The report notes that in 2019 the country with the greatest expansion will be Dominica (9 per cent), followed by Antigua and Barbuda (6.2 per cent), the Dominican Republic (4.8 per cent) and Guyana (4.5 per cent).

In contrast, it notes Venezuela will experience the greatest setback, with a contraction of -25.5 per cent, followed by Nicaragua (-5.3 per cent), Argentina (-3 per cent) and Haiti (-7per cent).

The report states that economic growth in the Caribbean will be 1.4 per cent and that for 2020 Caribbean countries will continue leading regional growth, with a sub-regional average of 5.6 per cent, led by Guyana with 85.6 per cent due to oil production starting in 2020; Antigua and Barbuda 6.5 per cent, Dominica 4.9 per cent and the Dominican Republic 4.7 per cent.

In the report titled “Preliminary Overview of the Economies of Latin America and the Caribbean 2019,” the United Nations regional organisation indicated that. “the deceleration in domestic demand is being accompanied by low external aggregate demand and more fragile international financial markets.

“This context is compounded by growing social demands and pressure to reduce inequality and increase social inclusion.
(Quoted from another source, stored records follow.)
Below are the code and all the weights of a small trained network. Each question names an input and a class and asks about switching units off, where a switched-off unit gives its printed mean instead of its output.

import numpy as np


def w(rows, s, z=0):
    codes = np.array(rows[::2]) - 128.0
    scale = np.full(codes.shape[1], s)
    scale[-1] = z or s
    return codes * scale


def norm(h):
    return h / np.sqrt((h * h).mean(-1, keepdims=True) + 1e-5)


def f(y):
    return y / 2 * (1 + np.tanh(0.7978845608 * (y + 0.044715 * y**3)))


def log_softmax(a):
    a = a - a.max(-1, keepdims=True)
    return a - np.log(np.exp(a).sum(-1, keepdims=True))


def net(x, mask):
    res = np.array(x, float).reshape(1, 6) / 4 @ E
    u = 0
    for l in range(3):
        y = f(norm(res) @ A[l][:, :-1].T + A[l][:, -1])
        res = res + np.where(mask[u : u + 8], y, B[l][:, -1]) @ B[l][:, :-1]
        u += 8
    return log_softmax(norm(res)[-1] @ U[:, :-1].T + U[:, -1])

In this way, the macroeconomic situation in recent years shows a deceleration trend in economic activity with a reduction in Gross Domestic Product (GDP) per capita, a decline in investment, lower consumption per capita, fewer exports and a sustained deterioration in the quality of employment.”

ECLAC said all of this will lead to the region growing just 0.1 per cent on average in 2019, adding that growth projections for 2020 will remain low at around 1.3 per cent.

“As a result, the 2014-2020 period will mark the lowest growth in the last seven decades for the economies of Latin America and the Caribbean.”

ECLAC executive secretary Alicia Bárcena said, “given this scenario, the region cannot withstand adjustment policies and needs policies to stimulate growth and reduce inequality”.

“The current conditions require that fiscal policy be centred on the reactivation of growth and on responding to growing social demands,” she added.

According to ECLAC, “the report emphasises that an active fiscal policy requires in the medium-to-long term a strategy to ensure its sustainability over time.